Moreover, innovative development of homemade high-end medical equipment and the beauty industry will receive support from the central government. The guideline also mentions that China would ease entry restrictions to some sectors such as civil aviation, sports, and seeds markets in Hainan.
Implementation of income tax incentives for micro and small enterprises and individually-owned businesses
On 2 April 2021, China’s Ministry of Finance and State Administration of Taxation jointly announced the implementation of income tax incentives to support the development of micro and small enterprises and individually-owned businesses:
- For the portion of a small meagre-profit enterprise’s annual taxable income which does not exceed RMB 1 million, the enterprise is entitled to the reduction of corporate income tax at a tax rate of 20% on 12.5% of its taxable income.
- For the portion of annual taxable income amount of individually-owned businesses which does not exceed RMB1 million, individual income tax shall be reduced by 50% on the basis of the prevailing incentives.
New pilot policies could improve the Transfer Pricing situation in China
China’s strict control on foreign currency exchange has always been a burden for foreign companies and the domestic operations of their affiliate companies. Some local State Administration of Foreign Exchange, such as the one in Shanghai, have released some clarifications on pilot policies that show signs of alignment with the procedures of the local banks regarding the foreign exchange on transactions under the Transfer Pricing principle. Although there are still points to clarify the actual process and practice, the changes are seen as a positive sign for the foreign multinational companies with affiliates in China.
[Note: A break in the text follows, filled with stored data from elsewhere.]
There are 3 nested groupings, the coarsest first. Each group lies inside one group of the grouping before and may be the whole of it. The rows also spread widely along 13 directions, which tell nothing about the answers.
In the rows, 128 means zero.
Some rows, each with its group in each grouping after it:
[130 127 143 108  94 115 142 150 148 128 130 131  51 165  96 104  96 124
 137 122  99 141  92 141 151 106 160 121 165 171]
K_31 K_576 K_712
[126 114 121 104 142 115 122 119 131 103 138 137 152 155 139 147 145 158
 110 167 160 133 110 102 148 133 134 119 122 117]
K_807 K_817 K_51
[127 140 142 130 120 149 102 104 115 134  84 144 106 117 123 125 145 126
 116  99 153 130 140 118 128  91 163 111 153 143]
K_80 K_427 K_459
[153 134  87 116 113 155 178 148 106 171 159 103 146  92  99 107 117 161
 124  99 158  84 159 167  83 122 126 184 188 111]
K_31 K_576 K_34
[156 118 124  96 156 129 100  82 114 106 111 153 129 122 168 129 110 144
 120 123 165 111  76 121 148 122 125 121 146  97]
K_80 K_427 K_601
[141 109 116 133 160 127 120 114 100 131  81  91  80 120 139 108  61 122
 173 189 121  98  82 118 147 147 144  82 164 125]
K_80 K_427 K_635
[137  77 114 138 111 119 119 125 104 136 164 121 109 106 149 100 124 152
 127 154 215 113  77 109  97 132 252 114 204 124]
K_807 K_739 K_108
[164 168 144  90 114 140 120  83 132 146  86 154 118  89 130 117 129 123
 107  58 157 100 139 148 133  94 109 172 173 105]
K_31 K_576 K_378
[184  88 147  53 163 113 145 145 108 131 121 137  67 129 145 146  93 129
 119 132 150 153  83 143 110 109  86 138 140 144]
K_31 K_597 K_160
[140 174 129 127 147  92  97  91 135 107  93 145  76 115 146 105 138 119
 118 166 115 160  71 151 198 105 130 102 129 144]
K_807 K_739 K_418
[129 210 127 112 126 115  81  69  99 134 116 120 169  83 115 100 137 146
 172 142 150  67 132  96 103 168  95 158 100  74]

Mexico and Hong Kong SAR sign Investment Promotion and Protection Agreement (IPPA)
In March 2021, the Senate of the Republic of Mexico ratified the Investment Promotion and Protection Agreement (IPPA) signed between the Hong Kong SAR of China and Mexico.
The agreement was proposed on 23 January in Davos, Switzerland. The purpose of this is to protect the various investments between both jurisdictions. Hong Kong considers foreign direct investment at the time of incorporation as a local company, so a foreign company has the same rights and obligations as a local company.
On the Mexican side, this agreement will protect foreign investment and promote Mexico as a more conducive destination for mainland Chinese investment through Hong Kong.
A new agreement between China and Spain: the elimination of double taxation concerning taxes on income and the prevention of tax evasion and avoidance
On 2 May 2021, the new agreement for eliminating double taxation between Spain and China will come into effect, which will replace the existing treaty signed in 1990.
Under the new agreement, both states will allow the tax credit method of eliminating double taxation containing a specific clause for income received by persons who are wholly or partly transparent for tax purposes.
In general, dividends and interest, and royalties may be taxed at a rate not exceeding 10% if the beneficial owner of the interest or dividends is a resident of the other state. However, the tax must be directly applied rather than through a levy-then-refund procedure, where the rates are lower than those stipulated in the domestic law of the state in which the income arises.
Something worth mentioning is that the agreement includes a provision to specify that nothing in the agreement may prejudice the right of each state to apply its domestic laws and measures concerning the prevention of tax avoidance, whether described as such, insofar as they do not give rise to taxation contrary to the agreement.